Mutations in the c7orf71 gene have been linked to several neurological disorders, including:

  • Amyotrophic lateral sclerosis (ALS): ALS is a progressive neurodegenerative disease that affects motor neurons. Mutations in c7orf71 have been identified as the most common genetic cause of familial ALS, accounting for about 5-10% of cases.
  • Frontotemporal dementia (FTD): FTD is a group of disorders that affects the frontal and temporal lobes of the brain, leading to changes in personality, behavior, and cognition.
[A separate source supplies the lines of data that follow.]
[[150 103 122 152 146 130 142 101 118 123 138 147 130 152 147]
 [145 137 135 118 138 113 102 142 138 141 110 144 141 148 124]
 [110 123 121 153 121 151 114 147 148 140 126 111 124 140 111]
 [134 132 155 133 140 147 119 127 103 146 133 108 135 139 104]
 [115 111 131 141 113 136 150 142 103 143 136 150 113 101 122]
 [149 114 151 100 140 156 135 117 121 138 142 143 124 104 126]
 [101 132 126 124 118 155 108 114 141 147 110 122 103 108 107]]
Rows and columns are numbered from 0.
The entry directly below the smallest entry -> 124
The entry in row 0 and column 1: 103
The entry in the bottom-left corner?
A: 101
The entry at row 1, column 2?
A: 135
The entry just left of the smallest entry -> 151
The entry just right of 153?
A: 121
The entry at row 2, column 1?
A: 123
The top-right entry?
A: 147
The entry in row 1 and column 0?
A: 145
The entry in the top-left corner is 150
The entry just right of the centre entry -> 103
The entry directly below the largest entry -> 155
The entry at row 0, column 2: 122
The largest entry?
A: 156
The entry in the bottom-right corner -> 107
The top entry of the column that holds the largest entry -> 130
The entry at row 2, column 0: 110
The entry directly below the centre entry?
A: 142
The entry directly above the largest entry?
A: 136
The entry directly above the centre entry is 147
The entry directly above the smallest entry?
A: 141

[[142 138 158 114 135 119]
 [107 115 113 148 118 134]]
The 5th-last entry, reading row by row is 115
The smallest entry in the first column is 107
Read off the entry just right of the largest entry.
A: 114
Read off the bottom entry of the column that holds the largest entry.
A: 113
Read off the last entry, reading row by row.
A: 134

B =
[[108 120 125 129 109]
 [123 138 132 130 131]
 [126 119 107 127 121]
 [126 120 120 141 131]
 [124 139 136 129 130]
 [118 131 148 127 133]
 [133 129 130 115 125]
 [121 111 105 129 111]
 [120 129 147 125 133]
 [125 126 121 132 130]]
Rows and columns are numbered from 0.
Which number is the top entry of the column that holds the largest entry? 125
Which number is the entry directly above the largest entry? 136
The top-left entry -> 108
Which number is the entry just right of the smallest entry? 129
The bottom-right entry is 130
The entry in row 0 and column 1: 120
Which number is the entry in the bottom-left corner? 125
Which number is the entry at row 2, column 1? 119
Which number is the entry directly below the largest entry? 130
Which number is the entry at row 2, column 0? 126
Which number is the bottom entry of the column that holds the smallest entry? 121
Which number is the entry directly below 136? 148
The entry at row 1, column 0 is 123
The entry just left of the largest entry: 131
Which number is the entry in row 1 and column 2? 132
The entry just left of the smallest entry: 111
Which number is the top-right entry? 109
The smallest entry is 105
Which number is the entry at row 2, column 2? 107
The entry just left of 147: 129

X =
[[101 134 135 133]
 [110 120 101 130]
 [156 117 110 123]
 [155 118 113 124]
 [143 135 151 126]
 [153 118 112 124]
 [ 99 136 137 134]
 [146 136 155 126]
 [154 119 115 124]
 [143 137 155 127]
 [101 137 141 134]]
What is the bottom-left entry?
Answer: 101
The bottom-right entry is 134
What is the second entry on the diagonal from the top-right corner?
Answer: 101
What is the entry directly below 133?
Answer: 130
The first entry, reading row by row is 101
The entry just right of 117 -> 110
What is the entry in the top-right corner?
Answer: 133
What is the entry directly below 117?
Answer: 118
What is the fifth entry in reading order?
Answer: 110
The entry directly above 120 -> 134
The largest entry: 156
The smallest entry in the first column: 99
The largest entry in the first row is 135
What is the 2nd entry on the main diagonal?
Answer: 120
The entry just right of the largest entry -> 117
What is the entry directly above 153?
Answer: 143
The entry just left of 115 is 119

data =
[[117 118 157 144 147 116 116 115 150]
 [148 111 144 137 117 129 124 125 113]]
What is the top-left entry?
A: 117
What is the third smallest entry?
A: 115
The last entry, reading row by row: 113
The 2nd largest entry: 150
What is the entry just left of 137?
A: 144
What is the bottom entry of the column that holds the smallest entry?
A: 111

Mutations in c7orf71 are associated with a specific form of FTD called FTD-ALS, which combines features of both ALS and FTD.
  • Primary lateral sclerosis (PLS): PLS is a neurodegenerative disease that affects the upper motor neurons, causing progressive weakness and stiffness in the limbs. Mutations in c7orf71 have been linked to a rare form of PLS.

Did you Know ?

  • Approximately 1 in every 200 people carrying a mutation in the c7orf71 gene will develop ALS or FTD.


Disclaimer

The information provided here is not exhaustive by any means. Always consult your doctor or other qualified healthcare provider with any questions you may have regarding a medical condition, procedure, or treatment, whether it is a prescription medication, over-the-counter drug, vitamin, supplement, or herbal alternative.